SAM-CLIP: Merging Vision Foundation Models towards Semantic and Spatial Understanding

Haoxiang Wang,Pavan Kumar Anasosalu Vasu,Fartash Faghri,Raviteja Vemulapalli,Mehrdad Farajtabar,Sachin Mehta,Mohammad Rastegari,Oncel Tuzel,Hadi Pouransari
2024-06-11
Abstract:The landscape of publicly available vision foundation models (VFMs), such as CLIP and Segment Anything Model (SAM), is expanding rapidly. VFMs are endowed with distinct capabilities stemming from their pre-training objectives. For instance, CLIP excels in semantic understanding, while SAM specializes in spatial understanding for segmentation. In this work, we introduce a simple recipe to efficiently merge VFMs into a unified model that absorbs their expertise. Our method integrates techniques of multi-task learning, continual learning, and distillation. Further, it demands significantly less computational cost compared to traditional multi-task training from scratch, and it only needs a small fraction of the pre-training datasets that were initially used to train individual models. By applying our method to SAM and CLIP, we obtain SAM-CLIP: a unified model that combines the capabilities of SAM and CLIP into a single vision transformer.
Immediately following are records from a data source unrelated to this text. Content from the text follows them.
Rows are points. The ring and each string are closed loops that go straight from each point to the next, and from the last back to the first. Before rounding, they use only three directions, however many columns there are. How many times does the string pass through the ring? Passing back the other way cancels.

Ring:
0, 22, 353, -294
-203, -40, 69, -223
-286, -65, 45, 78
-214, -61, 160, 226
49, -39, 387, 133
95, 12, 453, -143
String, 26 rows:
19, 16, 516, 187
168, -42, 456, 91
118, -105, 216, -48
2, -55, 248, -54
-1, 51, 501, -61
124, 68, 617, -128
193, -15, 460, -150
130, -97, 224, -107
2, -19, 338, -47
19, 78, 615, 33
126, 9, 558, 118
146, -108, 292, 130
30, -100, 206, 86
-110, -12, 302, 56
-233, 24, 405, 378
-247, -67, 195, 447
-141, -135, 36, 220
-93, -97, 106, 49
-239, 16, 292, 110
-397, 19, 247, 317
-288, -87, 73, 325
-66, -162, -4, 128
-99, -75, 169, 90
-180, 4, 344, 218
-127, 5, 402, 264
-80, -1, 377, 121
Times through: 5
String:
63, -152, 133, 170
48, -73, 380, 359
-36, 18, 521, 317
-107, 28, 427, 127
5, -102, 152, -1
53, -126, 192, 178
12, -124, 162, 169
-22, -113, 124, 53
-83, -145, 62, 242
-313, -55, 150, 376
-400, 11, 211, 275
-278, 3, 222, 87
-150, -89, 62, -6
-94, -150, -61, -60
-169, -145, -117, -92
-265, -116, -134, -131
-344, -96, -157, -163
-356, 3, 102, -89
-217, -11, 189, -45
-133, -95, 45, -55
-221, -145, -128, -6
-386, -84, -55, 146
-375, -60, 45, 243
-266, -99, 48, 282
-348, 21, 319, 408
-183, 17, 342, 131
-45, -80, 182, 37
Times through: 4

Ring:
160, -291, 254, 55, 325, -140, 97, -233, -424
161, -150, 176, 150, 286, -90, -49, -248, -405
179, 75, 13, 278, 147, -4, -142, -181, -228
245, 156, -2, 214, 14, 58, 33, -128, -57
282, 101, 32, 111, -46, 57, 256, -66, 54
219, -46, 14, 135, 24, -30, 272, 6, 38
145, -192, 25, 172, 146, -120, 196, 16, -75
127, -318, 148, 111, 275, -171, 161, -87, -272
String:
142, -11, -39, 298, 144, -57, -69, -70, -145
157, 166, -151, 395, 50, 12, -165, -43, -40
308, 243, 2, 155, -89, 122, 154, -118, 55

Compared with deploying SAM and CLIP independently, our merged model, SAM-CLIP, reduces storage and compute costs for inference, making it well-suited for edge device applications. We show that SAM-CLIP not only retains the foundational strengths of SAM and CLIP, but also introduces synergistic functionalities, notably in zero-shot semantic segmentation, where SAM-CLIP establishes new state-of-the-art results on 5 benchmarks. It outperforms previous models that are specifically designed for this task by a large margin, including +6.8% and +5.9% mean IoU improvement on Pascal-VOC and COCO-Stuff datasets, respectively.
Computer Vision and Pattern Recognition,Machine Learning
What problem does this paper attempt to address?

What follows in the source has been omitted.